PLoS One. 2024 Oct 17;19(10):e0302953. doi: 10.1371/journal.pone.0302953. eCollection 2024.

ABSTRACT

BACKGROUND: Depression and anxiety are significant health burdens that greatly impact the quality of life of refugees and migrants. In this study, we have translated and culturally adapted the Patient Health Questionnaire (PHQ-9) and Generalized Anxiety Disorder Screener (GAD-7) into Kinyarwanda and performed a validation study in a United States (US) primary care setting.

METHODS: A committee of seven experts including psychiatric and family medicine providers, health researchers, and trained medical interpreters translated and culturally adapted the PHQ-9 and GAD-7, and incorporated feedback from cognitive interviews with bilingual participants. The translated instruments were then tested in a cross-sectional validation study. Analyses include internal consistency, discriminant validity, principal component analyses, and confirmatory factor analyses.

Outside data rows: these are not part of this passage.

These are the activations of a small neural network, seen along a few directions. Each row is one input.
Each table varies a few parts of the input and shows all the possible inputs, shuffled.
A made-up example of a description, with smaller parts first: line(4) and (point or ring(9) or (values(2) and ring(5))).
Shared parts are said once, and a part with two or three values counts as separate values.
In the rows, 128 means zero.

Rows:
r1: [ 99  80 145  89 161 123 142 153 127 152 110 111 125 143 163 134 137]
r2: [115 204 109 216 150 134  74 172  65 116 162 127 118 184 113  77 121]
r3: [161 104 176  60 159 116 162 125 180 174 141 110 140 141 155 106 102]
r4: [117 178  93 211  99 123 105 110  77  82 144 163 113 146  80 135 121]
r5: [120  89 137  80 141 138 123 165 170 158 101 104 141  94 155 114 142]
r6: [122 195 107 214 129 133  84 137  71  98 147 141 114 160 100 102 115]
r7: [108  59 126  82 112 115 176  79 136 120  99 139 118 108 140 196 144]
r8: [177  83 171  50 111 111 195  51 182 134 129 125 134 107 133 171 111]
r9: [131  99 172  84 195 113 150 160 132 185 153 101 129 186 174  97 120]
r10: [131 204  73 237  62 137  99  71  80  50 143 167 119 111  61 160 128]
r11: [124  80 131  78 116 128 138 133 168 139  95 116 133  85 148 151 143]
r12: [102 171  70 224  58 135 106  99  81  51 114 168 117  95  76 168 140]
r13: [126 178  91 210  79 128 119  65  83  68 141 174 107 127  70 168 128]
r14: [174  98 173  53 137 116 173  93 180 152 131 120 138 125 141 141 109]
r15: [160 115 181  58 188 118 148 158 175 189 151  94 148 158 164  80 116]
r16: [162  91 155  47 142 140 139 143 186 170 122 100 152 107 151 101 128]
r17: [127  70 115  71  89 132 159  89 174 128  88 129 137  63 135 183 147]
r18: [109 220  84 239 110 139  72 150  70  84 150 148 121 143  81  93 121]
r19: [ 95 213  90 230 132 150  51 201  65 102 135 127 121 150 119  80 133]
r20: [141  66 160  75 118 110 199  62 136 137 126 147 116 135 135 188 125]
r21: [134  79 160  80 144 105 177  95 133 147 132 133 120 155 143 160 116]
r22: [ 98 193  84 227 110 145  68 176  69  82 124 142 121 132 103 113 129]
r23: [120  94 137  77 166 142 116 200 156 176 110  89 143 114 168  86 149]
r24: [121  83 163  83 167 103 165 129 138 161 138 122 123 173 158 125 121]
r25: [121 207  82 245  87 136  83 114  77  66 147 157 116 129  77 130 119]
r26: [101  71 131  86 136 114 155 120 137 139 104 131 122 122 151 164 138]
r27: [102 180  82 226  84 132  83 138  78  68 121 156 118 116  98 140 133]
r28: [ 96  81 147  88 184 124 134 186 124 170 121  97 131 155 174  98 144]
r29: [169  85 149  41  98 135 170  69 197 140 110 125 140  67 126 161 136]
r30: [113 232  91 247 135 146  54 172  68 104 160 129 122 162 105  68 125]
r31: [167  87 153  42 121 134 151 110 195 156 116 114 145  85 137 135 126]
r32: [153 109 160  49 174 141 127 173 187 197 133  89 157 119 160  70 128]
The inputs of r29 and r16 match in every part but one. If r17 is changed in the same way as r29 into r16, which row does it become?
> r5
What is each input in this table made of?
> line(4) and (values(3) or ring(5))
Change only the ring(5) part in r26. List by row number the other rows that result.
> r11, r14, r21, r31

Rows:
r33: [140 189 124 175 118 133  88 146 117 144 124 132 118 110 124  94 114]
r34: [123  93 118 122 114 137 143  86 104 106 122 148 113 127 110 160 135]
r35: [124 133 108 157  88 132 110 135 115  92 107 140 124  95 121 156 132]
r36: [117  99 140 131 146 122 140 130 121 122 142 138 119 161 140 130 116]
r37: [122 167 121 138 147 105 123 154 123 140 150 116 143 174 114  93 121]
r38: [135  56 152  29 148 145 151 144 170 144 110 108 142 119 152 129 146]
r39: [138 149 109 143 101 130 116 105 142  90 126 140 135 101  94 145 137]
r40: [139 119 151 140 156 103 137 105 131 136 151 131 118 149 132 127 114]
r41: [146  80 164  42 143 116 157 128 197 161 116 104 144 113 160 125 129]
r42: [ 87 155 110 144 140 138 121 176 101 145 129 121 129 167 139  97 129]
r43: [151 150 136 136 112 112 157  54 111 137 133 128 120 113 115 164 126]
r44: [113 145 104 178 124 162  95 172 104 117 128 129 130 106 135 115 137]
What is each input in this table made of?
> values(2) and (point or ring(5))
The inputs of r34 and r43 match in every part but the values(2) part. If r35 is changed in the same way as r34 into r43, which row does it become?
> r39

Rows:
r45: [132  46 140  21 105 128 166 112 209 152  80 110 143  60 157 162 149]
r46: [143  97 147 102 115 116 169  70 148 116 132 141 124 125 128 170 120]
r47: [137  81 168  55 176 114 170 148 156 192 139  98 141 159 172 106 119]
r48: [125 161  96 201  91 146 106  91  80  67 132 160 112 112  88 162 134]
r49: [127 155 141 153 162 118 119 149 106 146 154 125 123 177 134  93 111]
r50: [124  64 153  17 165 136 139 191 196 194 102  78 155 111 182  88 146]
r51: [ 96 210  76 243 125 150  45 207  66  84 135 138 126 135  99  91 139]
r52: [105 195  57 236  71 156  66 118  77  53 119 158 118  87  68 145 149]
r53: [147 140 131 149 101 123 143  66 112  99 131 158 111 121 101 168 118]
r54: [136 126 161 104 169 111 140 142 136 170 148 106 132 172 156  93 111]
r55: [114 190 109 197 144 139  78 170  74 117 143 129 120 159 113  89 127]
r56: [152  71 157  58 112  99 194  71 177 147 121 135 131 117 139 171 113]
What is each input in this table made of?
> values(2) and line(6)
Change only the line(6) part in r56. List by row number the other rows that result.
> r45, r46, r48, r52, r53
Change only the values(2) part in r54. List by row number the other rows that result.
> r46

Rows:
r57: [107 104 120 162 154 103 139 140 109 121 137 142 113 158 123 149 109]
r58: [136 151 132 162 109 134 154  85  74 121 168 116 127 166 117 156 113]
r59: [126  95 165  99 151  88 166 135 123 140 115 143 107 169 159 146 111]
r60: [116  80 113 103 106 114 144 150 151 111  84 139 125  81 129 171 139]
r61: [139 108 155  89 120 135 168  72 128 135 131 123 129 142 143 147 128]
r62: [113 147 141 155 165 149 111 171  77 139 156 107 140 170 145  97 121]
r63: [139 104 125  94  87 155 143  81 138 122 107 121 130  68 120 156 157]
r64: [138 138 121 145 127 129 157  68 101 124 146 121 113 149 118 143 121]
r65: [116  84 111  97 105 115 150 150 151 124  94 142 128 106 142 165 139]
r66: [ 91 152 101 145 157 147  76 151  99 144 112 122 111 132 117  77 162]
r67: [138 164 109 163 146 113  91 110 140 126 136 152 114 122  71  94 134]
r68: [ 79  98 111 147 141 103 121 124 134 135 122 165 109 121 113 145 137]
r69: [107 130 118 143 126 145 146  59 131 135 130 136 116 109 104 142 164]
r70: [132 105 136  89  89 159 148  79 140 122 128 114 140  96 131 162 140]
r71: [172 140 178  88 168  98 146 122 157 142 148 127 131 152 141 105  95]
r72: [155 163 131 150 145 106 126 122 142 136 153 141 142 150 106  89 103]
r73: [ 82 111 105 171 143 108  93 121 108 103 113 166  99 138 101 134 143]
r74: [111 184 102 200 109 165  80 194  68  81 117 100 134 117 139 108 138]
r75: [129  83 121 105 125 103 155 146 151 136 106 142 116 125 146 161 126]
r76: [122 108 118  89 121 154 113 167 148 149 103  87 142 103 155 112 138]
r77: [170 129 158 101 130 122 126 123 182 131 125 133 140 118 130 109 115]
r78: [146 116 177  83 147 123 175  75 113 136 147 120 118 155 144 148 120]
r79: [122  84 137  95 137  95 162 143 135 136 126 137 116 148 147 164 115]
r80: [165 127 150  96 141 106 142 125 172 138 147 127 149 137 130 114 104]
r81: [117 145 101 153 124 145 124  59 101 115 124 153  99 126  82 128 161]
r82: [136 157 112 136 146 112 111 114 170 137 133 156 130 114  86  98 124]
r83: [124 107 135  96 147 152 127 168 149 161 112  96 144 124 163 106 153]
r84: [166 171 147 168 131 119 118 135 119 126 169 144 139 165 116  97  85]
r85: [128 190 102 195  56 152 108 100  70  57 140 122 128 112 114 162 137]
r86: [105 109 139 176 139 107 140 151  86 107 153 142 113 172 121 152 102]
r87: [124 116 169  86 162 125 135 162 121 173 138  82 131 167 172 104 126]
r88: [121 108 109  82 116 151 101 169 143 145  97  95 152  73 151 113 145]
r89: [129 109 148  86 152 142 132 165 134 163 125  98 142 141 171 101 127]
r90: [ 92 137  98 127 162 139  93 149 127 154 118 103 128 117 130  90 143]
r91: [163 133 134  95 108 130 128 132 190 138 117 143 137  96 120 119 117]
r92: [159 120 131 105 105 133 114 137 192 131 106 134 158  72 110 130 122]
r93: [149 106 136  93 114 147 165  82 141 137 129 125 132 115 137 163 144]
r94: [115 141 117 135 162 152 113 162 112 159 137 117 128 155 150  88 127]
r95: [ 96 156  92 217  74 115 101 169  80  57 124 148 122 121 125 159 127]
r96: [147 209 113 201  73 132  79 152 112  73 144 139 146 118 103 118 109]
What is each input in this table made of?
> values(4) and (point or line(4) or line(5))
The inputs of r79 and r61 match in every part but the values(4) part. If r60 is changed in the same way as r79 into r61, which row does it become?
> r63
The inputs of r78 and r71 match in every part but the values(4) part. If r70 is changed in the same way as r78 into r71, which row does it become?
> r91
Change only the values(4) part in r73. List by row number the other rows that result.
> r66, r67, r81
Change only the line(4) part in r84. List by row number the other rows that result.
> r67, r72, r82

RESULTS: Analyses of 119 responses indicated overall good internal consistency with Cronbach’s α of 0.85 (PHQ-9) and 0.92 (GAD-7). Both scales showed acceptable factor loadings between 0.44 and 0.90 in the principal component analyses and showed strong correlations with health-related quality of life and depression/anxiety symptoms measured with visual analog scales. Significantly higher scores for PHQ-9 and GAD-7 were shown among participants with known psychiatric conditions.

DISCUSSION: PHQ-9 and GAD-7 demonstrated commendable applicability for Kinyarwanda-speaking patients in primary healthcare settings in the US. Our instruments can already be used in primary care settings and thus help to mitigate health disparities. Future research should further validate our tool against gold-standard diagnostics in larger, geographically diverse samples.